Today at the Hot Chips 2024 conference in Palo Alto, California, IBM announced the next generation of enterprise computing for the AI era with the IBM Telum® II processor and a preview of the IBM Spyre™ Accelerator. Both are expected to be available in 2025.

Developed using Samsung 5nm technology, the new IBM Telum II processor will feature eight high-performance cores running at 5.5GHz. Telum II will include a 40% increase in on-chip cache capacity, with the virtual L3 and virtual L4 growing to 360MB and 2.88GB respectively. The processor integrates a new data processing unit (DPU) specialized for IO acceleration and the next generation of on-chip AI acceleration. These hardware enhancements are designed to provide significant performance improvements for clients over previous generations.
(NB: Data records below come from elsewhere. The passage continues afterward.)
There are 7 hidden switches. A switch that is on adds its own fixed numbers to the row, and there is some noise. The rows also spread widely along 10 directions, which tell nothing about the answers.
In the rows, zero is written as 128.
Some rows, each with its switches (1 for on, 0 for off) after it:
[136 103 131 125 122 121 169 150 136 137 193 112 136 104 116 152  98 130
 106 150 139 138]	0 0 0 1 1 0 0
[129 169 197 129 129 121  50 132 141 110 165 107  91 136 171 137 122 138
 140 101 143 125]	1 1 0 1 0 0 1
[120 125 116 113 161 121 123 126 127 143 101 141 117 110 165 136 142 147
 145 131 140 130]	1 1 1 1 0 0 0
[158 149 171 154  72 156  95 121 161  82 171 135 122 124 132 144  98 113
 106 125 134 135]	0 0 0 1 0 1 0
[180  91 108 112 140  85 162 139 123 158 193 163 151  76 108 126 103 193
 114 142 144 115]	0 0 1 1 0 0 0
[117 137 149 135 122 138  73 107 131 128 128 102  90 155 167 152 140 118
 115 110 149 133]	1 0 1 1 1 0 0
[ 73  93 157 123 121 123 198 160 117 125 218  74 153 108 108 194  72  98
 106 137 109 139]	1 1 1 0 1 0 0
[101 114 122  90 124 144 171 128 158 126 118 138 130 144 141 115 167  97
 159  76 100 132]	1 0 1 1 1 0 1
[ 82 103 147  52 102 153 176 125 149 129 116  99 114  89 194 140 141  93
 115 139 123 131]	1 0 0 1 0 0 0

Infusing AI into enterprise transactions has become essential for many of our clients’ workloads. For instance, our AI-driven fraud detection solutions are designed to save clients millions of dollars annually. With the introduction of the AI accelerator on the Telum processor, we’ve seen active adoption across our client base. Building on this success, we’ve significantly enhanced the AI accelerator on the Telum II processor.

The compute power of each accelerator is expected to be improved by 4x, reaching 24 trillion operations per second (TOPS). But TOPS alone don’t tell the whole story. It is all about the accelerator’s architectural design plus optimization of the AI ecosystem that sits on top of the accelerator. When it comes to AI acceleration in production enterprise workloads, a fit-for-purpose architecture matters. Telum II is engineered to enable model runtimes to sit side by side with the most demanding enterprise workloads, while delivering high throughput, low-latency inferencing. Additionally, support for INT8 as a data type has been added to enhance compute capacity and efficiency for applications where INT8 is preferred, thereby enabling the use of newer models.

New compute primitives have also been incorporated to better support large language models within the accelerator. They are designed to support an increasingly broader range of AI models for a comprehensive analysis of both structured and textual data.